A livello di gruppi tuttavia le formazioni tradizionali, pur in calo, mantengono una certa forza e riscono anche a prevalere. Vediamo per concludere le “pagelle” delle Famiglie Politiche:
Ha vinto il PPE, primo partito nonostante il calo. Voto 7, mai morti.
Ha vinto RE (ex-ALDE), gruppo che ha ottenuto una delle maggiori crescite rispetto alle attese. Voto 8, ormai forza europeista per eccellenza.
Hanno vinto, forse più di tutti, i Verdi, che non solo ottengono molti più seggi del previsto, ma si ritrovano in maggioranza e decisivi per i prossimi assetti continentali. Voto 9, per la gioia di Greta.
Nè carne nè pesce S&D: nettissimo calo per i socialisti, ma in qualche modo portano a casa secondo posto e numeri per essere decisivi in maggioranza. Voto 5/6, rimandati al 2024.
Ha perso la Sinistra di GUE/NGL, ai minimi storici e sotto le attese. Voto 4.
Hanno perso sovranisti e populisti: non tanto per essere andati peggio delle attese (in fondo, in totale in crescita dal 2014), quanto per aver fallito tutti gli abbiettivi da essi stessi proclamati a gran voce, ed essere rimasti ininfluenti. Voto 4 ad ECR che cala pure dal 2014. Voto 5 ad ID, che almeno cresce. SV per gli ex-EFDD: non potendo ricostituire un gruppo, sono sotto al minimo.

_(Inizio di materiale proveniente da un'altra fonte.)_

Here is a tiny trained network, its code and every weight. The questions are about switching its units off for an input and a class, where a switched-off unit gives its printed mean instead of its output.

Ha infine perso, in buona sostanza, il nostro paese: governato da chi è stato sconfitto a livello europeo, è sempre più isolato in Europa. Nessun voto, per carità di patria (letteralmente).
L’osservatorio sull’Europa vi saluta, ma non va ancora in vacanza: vi aggiorneremo quando si avranno notizie certe sulle nomine europee, a partire da quella del Presidente della Commissione!